Stored data entries:
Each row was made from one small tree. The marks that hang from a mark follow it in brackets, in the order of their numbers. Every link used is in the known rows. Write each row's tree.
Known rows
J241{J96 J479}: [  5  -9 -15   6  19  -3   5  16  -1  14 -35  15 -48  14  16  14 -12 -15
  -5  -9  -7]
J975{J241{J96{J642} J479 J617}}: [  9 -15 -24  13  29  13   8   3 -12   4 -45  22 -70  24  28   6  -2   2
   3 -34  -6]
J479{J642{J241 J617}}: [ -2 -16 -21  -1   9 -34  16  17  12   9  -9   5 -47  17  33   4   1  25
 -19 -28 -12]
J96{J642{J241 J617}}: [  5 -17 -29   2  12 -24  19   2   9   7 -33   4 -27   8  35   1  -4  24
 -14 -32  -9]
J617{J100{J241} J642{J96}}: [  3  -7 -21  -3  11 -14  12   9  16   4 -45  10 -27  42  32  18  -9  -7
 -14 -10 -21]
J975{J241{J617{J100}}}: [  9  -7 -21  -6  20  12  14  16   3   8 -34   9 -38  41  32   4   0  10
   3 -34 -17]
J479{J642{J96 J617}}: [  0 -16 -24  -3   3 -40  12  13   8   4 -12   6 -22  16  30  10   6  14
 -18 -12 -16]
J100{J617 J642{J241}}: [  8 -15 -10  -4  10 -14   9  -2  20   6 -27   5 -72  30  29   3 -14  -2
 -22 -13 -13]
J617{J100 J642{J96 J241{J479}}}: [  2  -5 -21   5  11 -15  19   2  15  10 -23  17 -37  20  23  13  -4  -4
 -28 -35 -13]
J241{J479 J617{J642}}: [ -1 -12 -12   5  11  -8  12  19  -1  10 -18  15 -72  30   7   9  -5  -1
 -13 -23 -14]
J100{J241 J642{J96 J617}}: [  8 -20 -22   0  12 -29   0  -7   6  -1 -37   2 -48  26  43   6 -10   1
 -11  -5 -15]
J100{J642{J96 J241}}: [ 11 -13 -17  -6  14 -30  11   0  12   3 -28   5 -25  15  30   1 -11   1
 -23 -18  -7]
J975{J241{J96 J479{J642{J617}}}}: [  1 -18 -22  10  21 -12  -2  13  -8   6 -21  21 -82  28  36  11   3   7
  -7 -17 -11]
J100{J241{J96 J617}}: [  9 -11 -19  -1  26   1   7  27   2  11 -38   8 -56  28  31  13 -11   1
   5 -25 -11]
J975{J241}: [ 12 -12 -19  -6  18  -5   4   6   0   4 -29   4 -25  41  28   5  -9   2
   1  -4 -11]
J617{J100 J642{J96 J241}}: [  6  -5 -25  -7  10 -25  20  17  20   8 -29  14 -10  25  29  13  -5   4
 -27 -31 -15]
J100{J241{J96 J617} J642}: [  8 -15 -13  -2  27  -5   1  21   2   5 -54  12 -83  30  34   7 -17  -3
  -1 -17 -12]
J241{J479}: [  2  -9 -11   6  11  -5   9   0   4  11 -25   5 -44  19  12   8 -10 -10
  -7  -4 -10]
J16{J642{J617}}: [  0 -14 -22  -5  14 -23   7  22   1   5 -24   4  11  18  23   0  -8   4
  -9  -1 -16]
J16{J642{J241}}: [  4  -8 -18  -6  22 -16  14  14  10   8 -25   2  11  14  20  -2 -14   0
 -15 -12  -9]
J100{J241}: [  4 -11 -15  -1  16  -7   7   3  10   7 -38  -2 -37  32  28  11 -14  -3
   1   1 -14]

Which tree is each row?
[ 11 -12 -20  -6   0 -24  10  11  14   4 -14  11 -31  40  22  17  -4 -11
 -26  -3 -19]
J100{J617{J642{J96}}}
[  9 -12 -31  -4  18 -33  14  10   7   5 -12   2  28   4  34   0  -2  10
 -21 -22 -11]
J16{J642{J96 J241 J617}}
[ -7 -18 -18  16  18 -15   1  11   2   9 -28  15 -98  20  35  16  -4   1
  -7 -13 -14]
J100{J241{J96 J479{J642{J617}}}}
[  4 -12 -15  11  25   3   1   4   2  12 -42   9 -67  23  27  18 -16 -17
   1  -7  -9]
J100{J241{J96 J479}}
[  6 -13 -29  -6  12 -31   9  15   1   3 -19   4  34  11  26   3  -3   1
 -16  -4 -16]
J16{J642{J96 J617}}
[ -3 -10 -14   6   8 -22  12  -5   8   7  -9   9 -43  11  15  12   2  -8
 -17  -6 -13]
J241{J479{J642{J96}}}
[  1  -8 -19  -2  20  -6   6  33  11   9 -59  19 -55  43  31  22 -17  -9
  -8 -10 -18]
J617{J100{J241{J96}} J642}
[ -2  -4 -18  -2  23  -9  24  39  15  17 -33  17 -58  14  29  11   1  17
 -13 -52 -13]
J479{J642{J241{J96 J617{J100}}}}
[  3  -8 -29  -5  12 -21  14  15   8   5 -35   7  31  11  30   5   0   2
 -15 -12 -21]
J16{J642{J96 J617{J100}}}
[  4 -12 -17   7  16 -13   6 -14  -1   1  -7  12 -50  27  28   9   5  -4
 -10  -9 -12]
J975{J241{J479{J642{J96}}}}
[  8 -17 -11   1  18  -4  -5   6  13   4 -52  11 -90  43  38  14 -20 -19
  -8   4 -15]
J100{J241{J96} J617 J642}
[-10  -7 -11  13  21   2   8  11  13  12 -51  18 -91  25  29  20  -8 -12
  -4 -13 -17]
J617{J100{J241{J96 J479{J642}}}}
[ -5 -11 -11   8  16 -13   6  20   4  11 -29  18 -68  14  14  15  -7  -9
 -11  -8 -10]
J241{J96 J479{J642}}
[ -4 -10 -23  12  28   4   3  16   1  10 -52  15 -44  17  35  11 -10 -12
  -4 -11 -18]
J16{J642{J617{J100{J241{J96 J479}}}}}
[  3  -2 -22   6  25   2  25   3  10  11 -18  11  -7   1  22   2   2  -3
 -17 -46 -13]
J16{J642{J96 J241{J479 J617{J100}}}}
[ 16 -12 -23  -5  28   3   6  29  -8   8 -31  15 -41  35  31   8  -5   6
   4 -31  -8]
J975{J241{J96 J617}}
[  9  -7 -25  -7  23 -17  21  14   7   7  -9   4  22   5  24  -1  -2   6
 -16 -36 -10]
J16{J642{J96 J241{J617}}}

--

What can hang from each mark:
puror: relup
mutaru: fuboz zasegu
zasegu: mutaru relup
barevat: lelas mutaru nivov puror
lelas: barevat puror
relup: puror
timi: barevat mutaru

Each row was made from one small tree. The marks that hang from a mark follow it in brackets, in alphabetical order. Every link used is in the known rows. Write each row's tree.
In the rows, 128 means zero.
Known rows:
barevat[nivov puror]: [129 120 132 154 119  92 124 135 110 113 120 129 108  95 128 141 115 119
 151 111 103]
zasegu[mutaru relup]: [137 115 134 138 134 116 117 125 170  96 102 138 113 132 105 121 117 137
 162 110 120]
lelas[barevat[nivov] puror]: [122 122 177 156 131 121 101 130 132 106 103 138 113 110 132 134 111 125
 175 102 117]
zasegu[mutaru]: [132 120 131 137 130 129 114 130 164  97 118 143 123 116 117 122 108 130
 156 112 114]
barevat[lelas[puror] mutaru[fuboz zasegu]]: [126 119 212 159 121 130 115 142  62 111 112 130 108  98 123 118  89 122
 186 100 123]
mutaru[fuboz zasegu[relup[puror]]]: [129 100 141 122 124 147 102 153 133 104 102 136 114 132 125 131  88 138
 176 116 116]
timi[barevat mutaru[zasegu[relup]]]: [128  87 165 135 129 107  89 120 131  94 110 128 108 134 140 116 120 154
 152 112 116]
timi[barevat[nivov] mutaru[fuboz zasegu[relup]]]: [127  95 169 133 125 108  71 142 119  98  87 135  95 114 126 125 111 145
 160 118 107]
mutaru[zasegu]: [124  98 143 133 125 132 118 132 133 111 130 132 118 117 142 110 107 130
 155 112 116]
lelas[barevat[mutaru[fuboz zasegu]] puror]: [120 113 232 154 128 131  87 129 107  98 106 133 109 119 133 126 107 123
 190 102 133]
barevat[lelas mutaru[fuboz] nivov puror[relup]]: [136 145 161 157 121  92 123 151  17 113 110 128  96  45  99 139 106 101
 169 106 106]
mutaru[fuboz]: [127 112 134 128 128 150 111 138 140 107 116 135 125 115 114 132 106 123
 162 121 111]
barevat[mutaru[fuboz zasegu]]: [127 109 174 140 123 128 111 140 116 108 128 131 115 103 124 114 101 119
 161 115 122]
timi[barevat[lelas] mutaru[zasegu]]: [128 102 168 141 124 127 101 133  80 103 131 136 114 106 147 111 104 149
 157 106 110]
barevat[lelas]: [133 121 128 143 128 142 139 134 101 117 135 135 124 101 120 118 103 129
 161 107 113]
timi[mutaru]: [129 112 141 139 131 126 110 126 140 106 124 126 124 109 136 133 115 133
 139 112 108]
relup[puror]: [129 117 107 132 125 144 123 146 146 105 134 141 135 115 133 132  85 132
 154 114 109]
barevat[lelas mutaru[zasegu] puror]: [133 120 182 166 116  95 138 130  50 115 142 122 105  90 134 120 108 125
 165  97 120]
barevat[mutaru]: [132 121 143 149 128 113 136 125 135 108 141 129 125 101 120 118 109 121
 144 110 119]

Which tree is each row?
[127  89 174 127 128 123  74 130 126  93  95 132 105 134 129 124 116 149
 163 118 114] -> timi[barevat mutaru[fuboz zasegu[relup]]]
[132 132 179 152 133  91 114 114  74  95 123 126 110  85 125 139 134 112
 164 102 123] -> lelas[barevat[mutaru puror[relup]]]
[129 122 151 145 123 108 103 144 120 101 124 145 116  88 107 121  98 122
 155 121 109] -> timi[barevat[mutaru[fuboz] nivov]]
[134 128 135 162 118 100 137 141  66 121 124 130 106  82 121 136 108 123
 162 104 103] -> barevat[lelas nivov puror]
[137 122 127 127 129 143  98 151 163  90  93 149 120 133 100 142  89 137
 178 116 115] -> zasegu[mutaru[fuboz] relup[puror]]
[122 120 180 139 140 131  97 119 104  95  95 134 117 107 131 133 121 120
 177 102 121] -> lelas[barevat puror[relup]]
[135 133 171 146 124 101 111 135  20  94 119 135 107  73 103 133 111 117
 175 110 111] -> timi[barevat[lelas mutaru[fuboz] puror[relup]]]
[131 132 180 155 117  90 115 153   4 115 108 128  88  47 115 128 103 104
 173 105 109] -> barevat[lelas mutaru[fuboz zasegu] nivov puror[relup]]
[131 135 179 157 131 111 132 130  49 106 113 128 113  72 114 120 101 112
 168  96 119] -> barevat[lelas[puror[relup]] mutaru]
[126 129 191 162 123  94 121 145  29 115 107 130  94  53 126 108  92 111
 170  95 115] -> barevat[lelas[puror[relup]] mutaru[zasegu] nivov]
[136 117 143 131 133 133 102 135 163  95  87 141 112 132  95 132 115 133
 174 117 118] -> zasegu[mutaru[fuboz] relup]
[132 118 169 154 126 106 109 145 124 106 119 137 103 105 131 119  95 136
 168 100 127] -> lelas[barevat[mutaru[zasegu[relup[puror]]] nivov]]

...

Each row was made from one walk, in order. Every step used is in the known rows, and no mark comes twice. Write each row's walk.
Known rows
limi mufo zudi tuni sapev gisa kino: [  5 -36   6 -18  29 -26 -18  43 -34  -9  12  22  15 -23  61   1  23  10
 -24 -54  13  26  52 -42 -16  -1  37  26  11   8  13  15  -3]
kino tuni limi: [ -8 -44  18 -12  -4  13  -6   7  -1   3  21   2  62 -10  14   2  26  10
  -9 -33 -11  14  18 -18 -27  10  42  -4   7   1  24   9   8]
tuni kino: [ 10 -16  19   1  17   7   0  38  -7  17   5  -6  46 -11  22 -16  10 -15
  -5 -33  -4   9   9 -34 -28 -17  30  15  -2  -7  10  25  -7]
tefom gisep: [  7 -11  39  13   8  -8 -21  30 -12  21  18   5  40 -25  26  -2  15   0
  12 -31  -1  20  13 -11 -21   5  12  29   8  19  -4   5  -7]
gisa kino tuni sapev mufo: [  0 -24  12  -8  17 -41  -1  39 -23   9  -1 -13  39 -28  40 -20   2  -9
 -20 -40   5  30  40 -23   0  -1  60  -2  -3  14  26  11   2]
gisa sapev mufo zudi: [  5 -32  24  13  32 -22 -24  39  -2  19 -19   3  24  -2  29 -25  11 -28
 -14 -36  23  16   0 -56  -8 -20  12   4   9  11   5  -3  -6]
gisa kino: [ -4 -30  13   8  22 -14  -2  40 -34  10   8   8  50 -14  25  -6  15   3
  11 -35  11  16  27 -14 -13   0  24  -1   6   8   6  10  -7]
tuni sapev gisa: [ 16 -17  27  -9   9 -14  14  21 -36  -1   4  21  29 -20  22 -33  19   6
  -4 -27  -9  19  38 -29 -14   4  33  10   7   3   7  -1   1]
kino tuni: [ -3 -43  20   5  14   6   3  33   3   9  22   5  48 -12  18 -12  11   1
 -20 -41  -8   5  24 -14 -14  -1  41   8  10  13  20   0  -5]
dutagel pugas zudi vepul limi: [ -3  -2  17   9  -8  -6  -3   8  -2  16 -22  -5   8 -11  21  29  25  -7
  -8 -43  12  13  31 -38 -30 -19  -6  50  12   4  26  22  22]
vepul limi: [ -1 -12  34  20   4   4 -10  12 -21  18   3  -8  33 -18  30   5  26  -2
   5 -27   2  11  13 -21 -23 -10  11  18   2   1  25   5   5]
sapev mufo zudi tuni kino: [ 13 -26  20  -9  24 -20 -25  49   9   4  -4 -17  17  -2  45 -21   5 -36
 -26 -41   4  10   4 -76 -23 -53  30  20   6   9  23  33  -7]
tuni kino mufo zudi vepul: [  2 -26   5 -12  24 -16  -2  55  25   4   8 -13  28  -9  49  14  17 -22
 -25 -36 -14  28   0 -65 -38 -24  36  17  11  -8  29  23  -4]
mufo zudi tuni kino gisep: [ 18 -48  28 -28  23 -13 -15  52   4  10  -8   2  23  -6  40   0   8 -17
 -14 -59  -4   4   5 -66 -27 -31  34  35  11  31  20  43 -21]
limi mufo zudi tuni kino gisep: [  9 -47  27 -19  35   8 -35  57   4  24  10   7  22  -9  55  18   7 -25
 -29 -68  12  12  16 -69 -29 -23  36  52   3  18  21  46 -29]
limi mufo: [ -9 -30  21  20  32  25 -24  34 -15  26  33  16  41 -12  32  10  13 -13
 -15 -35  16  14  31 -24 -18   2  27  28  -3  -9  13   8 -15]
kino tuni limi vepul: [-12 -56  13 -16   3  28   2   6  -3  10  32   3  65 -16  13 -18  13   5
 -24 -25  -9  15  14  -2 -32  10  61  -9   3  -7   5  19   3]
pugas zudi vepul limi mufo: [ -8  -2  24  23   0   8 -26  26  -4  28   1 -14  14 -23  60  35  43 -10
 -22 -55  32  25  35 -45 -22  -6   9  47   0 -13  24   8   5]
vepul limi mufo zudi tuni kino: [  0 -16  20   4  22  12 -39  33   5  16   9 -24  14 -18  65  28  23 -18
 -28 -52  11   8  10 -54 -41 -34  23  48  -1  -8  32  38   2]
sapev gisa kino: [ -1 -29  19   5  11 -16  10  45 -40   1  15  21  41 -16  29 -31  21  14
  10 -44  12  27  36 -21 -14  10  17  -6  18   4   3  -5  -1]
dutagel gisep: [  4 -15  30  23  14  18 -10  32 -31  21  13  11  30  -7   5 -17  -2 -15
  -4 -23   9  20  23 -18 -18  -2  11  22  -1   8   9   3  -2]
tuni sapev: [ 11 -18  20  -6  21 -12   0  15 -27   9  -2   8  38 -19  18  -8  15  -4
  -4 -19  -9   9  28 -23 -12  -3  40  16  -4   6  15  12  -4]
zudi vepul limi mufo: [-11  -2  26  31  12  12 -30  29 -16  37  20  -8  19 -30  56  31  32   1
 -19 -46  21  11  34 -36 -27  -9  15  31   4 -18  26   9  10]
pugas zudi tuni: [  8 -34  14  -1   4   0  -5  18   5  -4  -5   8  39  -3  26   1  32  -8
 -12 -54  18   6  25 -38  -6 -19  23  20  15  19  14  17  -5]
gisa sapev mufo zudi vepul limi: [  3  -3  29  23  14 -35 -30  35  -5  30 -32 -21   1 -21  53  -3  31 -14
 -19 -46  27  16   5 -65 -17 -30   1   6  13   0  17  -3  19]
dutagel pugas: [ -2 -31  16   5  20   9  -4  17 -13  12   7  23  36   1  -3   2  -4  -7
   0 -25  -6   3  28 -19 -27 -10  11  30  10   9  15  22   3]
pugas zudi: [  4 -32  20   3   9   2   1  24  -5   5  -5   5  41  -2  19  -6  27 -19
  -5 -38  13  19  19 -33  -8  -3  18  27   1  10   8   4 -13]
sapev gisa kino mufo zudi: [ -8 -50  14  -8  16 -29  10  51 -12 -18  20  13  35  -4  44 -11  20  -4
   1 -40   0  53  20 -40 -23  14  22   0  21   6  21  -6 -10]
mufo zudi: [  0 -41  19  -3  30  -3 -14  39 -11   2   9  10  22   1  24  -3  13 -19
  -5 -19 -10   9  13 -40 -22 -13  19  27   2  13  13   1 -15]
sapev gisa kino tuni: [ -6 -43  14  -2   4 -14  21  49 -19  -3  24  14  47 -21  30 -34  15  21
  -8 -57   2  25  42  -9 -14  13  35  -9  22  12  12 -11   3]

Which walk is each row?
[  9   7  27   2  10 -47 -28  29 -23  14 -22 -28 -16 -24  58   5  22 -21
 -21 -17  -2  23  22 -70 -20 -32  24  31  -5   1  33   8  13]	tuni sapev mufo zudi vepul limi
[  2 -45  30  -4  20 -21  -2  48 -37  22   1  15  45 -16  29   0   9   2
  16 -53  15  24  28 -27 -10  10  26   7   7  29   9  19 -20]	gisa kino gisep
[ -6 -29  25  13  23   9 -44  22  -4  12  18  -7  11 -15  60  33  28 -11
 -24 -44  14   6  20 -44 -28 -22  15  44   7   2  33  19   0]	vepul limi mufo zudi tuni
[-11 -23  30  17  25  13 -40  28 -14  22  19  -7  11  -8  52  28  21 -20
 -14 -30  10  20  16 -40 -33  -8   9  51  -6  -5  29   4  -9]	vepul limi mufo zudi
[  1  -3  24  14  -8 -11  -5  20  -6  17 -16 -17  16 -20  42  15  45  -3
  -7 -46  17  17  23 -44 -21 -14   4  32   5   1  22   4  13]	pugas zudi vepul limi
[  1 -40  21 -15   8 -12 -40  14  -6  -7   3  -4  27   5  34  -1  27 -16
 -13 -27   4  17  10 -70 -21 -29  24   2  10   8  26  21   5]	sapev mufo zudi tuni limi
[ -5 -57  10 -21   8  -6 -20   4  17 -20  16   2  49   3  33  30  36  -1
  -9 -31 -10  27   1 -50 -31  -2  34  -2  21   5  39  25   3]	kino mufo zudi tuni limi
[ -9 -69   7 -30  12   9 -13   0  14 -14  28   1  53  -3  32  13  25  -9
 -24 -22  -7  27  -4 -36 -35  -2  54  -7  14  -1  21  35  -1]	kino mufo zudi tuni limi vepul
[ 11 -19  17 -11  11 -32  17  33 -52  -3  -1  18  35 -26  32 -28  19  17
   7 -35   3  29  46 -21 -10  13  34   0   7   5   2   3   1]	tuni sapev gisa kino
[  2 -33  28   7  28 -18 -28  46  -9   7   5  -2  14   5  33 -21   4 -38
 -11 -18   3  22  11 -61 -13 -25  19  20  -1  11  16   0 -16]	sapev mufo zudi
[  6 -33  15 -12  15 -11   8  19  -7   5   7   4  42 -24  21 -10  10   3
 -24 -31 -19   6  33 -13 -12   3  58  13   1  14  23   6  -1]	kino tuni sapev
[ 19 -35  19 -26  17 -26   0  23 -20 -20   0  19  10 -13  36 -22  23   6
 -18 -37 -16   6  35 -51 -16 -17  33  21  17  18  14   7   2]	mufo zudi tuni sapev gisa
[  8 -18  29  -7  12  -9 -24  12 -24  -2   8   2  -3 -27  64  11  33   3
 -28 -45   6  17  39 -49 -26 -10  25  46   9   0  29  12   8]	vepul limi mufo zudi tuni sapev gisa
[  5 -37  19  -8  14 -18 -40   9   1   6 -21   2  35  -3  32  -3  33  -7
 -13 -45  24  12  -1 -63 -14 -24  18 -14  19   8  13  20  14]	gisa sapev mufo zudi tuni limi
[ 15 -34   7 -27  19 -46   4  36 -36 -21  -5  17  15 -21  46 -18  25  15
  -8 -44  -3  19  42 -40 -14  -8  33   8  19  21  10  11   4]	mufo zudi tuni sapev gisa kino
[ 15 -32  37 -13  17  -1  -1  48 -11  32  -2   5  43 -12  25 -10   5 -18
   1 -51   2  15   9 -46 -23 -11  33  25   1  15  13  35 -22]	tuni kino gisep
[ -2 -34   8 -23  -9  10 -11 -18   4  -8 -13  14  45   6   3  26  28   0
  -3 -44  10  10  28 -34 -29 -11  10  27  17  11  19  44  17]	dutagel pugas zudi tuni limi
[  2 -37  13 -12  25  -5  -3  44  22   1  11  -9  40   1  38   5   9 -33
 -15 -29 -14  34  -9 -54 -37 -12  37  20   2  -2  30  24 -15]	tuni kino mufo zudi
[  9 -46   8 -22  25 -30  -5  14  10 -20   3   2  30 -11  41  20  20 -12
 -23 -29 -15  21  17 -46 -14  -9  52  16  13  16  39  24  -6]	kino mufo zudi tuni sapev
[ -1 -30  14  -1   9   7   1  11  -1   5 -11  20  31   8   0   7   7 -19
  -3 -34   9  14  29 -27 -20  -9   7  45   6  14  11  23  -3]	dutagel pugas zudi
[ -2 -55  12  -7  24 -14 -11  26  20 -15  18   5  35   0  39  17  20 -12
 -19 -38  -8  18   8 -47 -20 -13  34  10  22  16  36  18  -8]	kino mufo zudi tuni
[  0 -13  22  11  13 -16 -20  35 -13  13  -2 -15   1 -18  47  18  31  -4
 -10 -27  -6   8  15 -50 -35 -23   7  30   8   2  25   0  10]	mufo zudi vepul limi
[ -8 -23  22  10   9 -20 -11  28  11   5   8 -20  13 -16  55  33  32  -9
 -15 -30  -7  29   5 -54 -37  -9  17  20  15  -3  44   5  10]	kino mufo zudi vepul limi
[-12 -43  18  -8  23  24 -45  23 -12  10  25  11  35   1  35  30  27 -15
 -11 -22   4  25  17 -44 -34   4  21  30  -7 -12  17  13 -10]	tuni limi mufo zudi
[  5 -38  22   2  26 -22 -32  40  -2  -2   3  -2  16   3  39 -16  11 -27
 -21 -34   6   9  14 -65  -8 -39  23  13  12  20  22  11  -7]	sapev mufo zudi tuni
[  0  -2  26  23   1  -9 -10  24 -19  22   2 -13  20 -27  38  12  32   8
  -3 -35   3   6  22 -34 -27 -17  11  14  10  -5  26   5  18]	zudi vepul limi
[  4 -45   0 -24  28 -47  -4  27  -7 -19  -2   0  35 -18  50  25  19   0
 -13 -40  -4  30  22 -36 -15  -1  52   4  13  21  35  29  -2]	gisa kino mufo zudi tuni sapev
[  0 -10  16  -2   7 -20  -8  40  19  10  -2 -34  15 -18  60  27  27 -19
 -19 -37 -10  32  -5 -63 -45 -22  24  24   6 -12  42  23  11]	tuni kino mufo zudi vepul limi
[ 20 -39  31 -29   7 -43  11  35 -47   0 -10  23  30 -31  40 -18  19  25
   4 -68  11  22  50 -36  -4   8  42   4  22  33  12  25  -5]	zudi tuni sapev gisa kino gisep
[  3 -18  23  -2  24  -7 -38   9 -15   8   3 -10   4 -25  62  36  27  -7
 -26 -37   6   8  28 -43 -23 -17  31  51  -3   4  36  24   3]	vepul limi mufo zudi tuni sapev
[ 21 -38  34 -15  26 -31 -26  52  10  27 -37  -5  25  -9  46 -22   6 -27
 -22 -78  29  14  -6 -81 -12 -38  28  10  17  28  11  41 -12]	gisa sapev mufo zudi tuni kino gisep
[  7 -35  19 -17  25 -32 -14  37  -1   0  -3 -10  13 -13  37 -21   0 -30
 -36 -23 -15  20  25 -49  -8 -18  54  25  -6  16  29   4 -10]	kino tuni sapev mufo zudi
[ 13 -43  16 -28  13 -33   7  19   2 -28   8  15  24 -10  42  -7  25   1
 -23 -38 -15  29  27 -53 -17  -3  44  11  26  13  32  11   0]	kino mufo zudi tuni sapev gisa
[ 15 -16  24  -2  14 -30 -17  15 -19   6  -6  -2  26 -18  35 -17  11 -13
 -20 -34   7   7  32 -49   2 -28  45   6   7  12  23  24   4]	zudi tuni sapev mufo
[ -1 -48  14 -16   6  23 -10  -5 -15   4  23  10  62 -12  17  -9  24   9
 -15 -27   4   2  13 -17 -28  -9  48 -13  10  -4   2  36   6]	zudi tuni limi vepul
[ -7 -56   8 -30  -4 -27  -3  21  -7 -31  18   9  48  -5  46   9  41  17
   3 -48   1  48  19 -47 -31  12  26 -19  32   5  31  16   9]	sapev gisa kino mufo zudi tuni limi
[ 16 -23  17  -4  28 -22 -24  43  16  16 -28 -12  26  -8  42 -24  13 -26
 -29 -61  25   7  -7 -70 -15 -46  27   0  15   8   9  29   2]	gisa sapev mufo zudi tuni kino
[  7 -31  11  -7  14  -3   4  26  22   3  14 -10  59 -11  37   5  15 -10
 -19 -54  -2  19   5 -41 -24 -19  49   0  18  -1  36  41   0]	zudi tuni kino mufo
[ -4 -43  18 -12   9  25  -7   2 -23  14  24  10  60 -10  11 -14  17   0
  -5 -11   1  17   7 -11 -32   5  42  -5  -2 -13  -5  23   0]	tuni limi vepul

> [Exercise goal]
From the data above, return every line from the line that has "relup: puror" up to and including the line that has "156 112 114]", exactly.

> [Exercise result]
relup: puror
timi: barevat mutaru

Each row was made from one small tree. The marks that hang from a mark follow it in brackets, in alphabetical order. Every link used is in the known rows. Write each row's tree.
In the rows, 128 means zero.
Known rows:
barevat[nivov puror]: [129 120 132 154 119  92 124 135 110 113 120 129 108  95 128 141 115 119
 151 111 103]
zasegu[mutaru relup]: [137 115 134 138 134 116 117 125 170  96 102 138 113 132 105 121 117 137
 162 110 120]
lelas[barevat[nivov] puror]: [122 122 177 156 131 121 101 130 132 106 103 138 113 110 132 134 111 125
 175 102 117]
zasegu[mutaru]: [132 120 131 137 130 129 114 130 164  97 118 143 123 116 117 122 108 130
 156 112 114]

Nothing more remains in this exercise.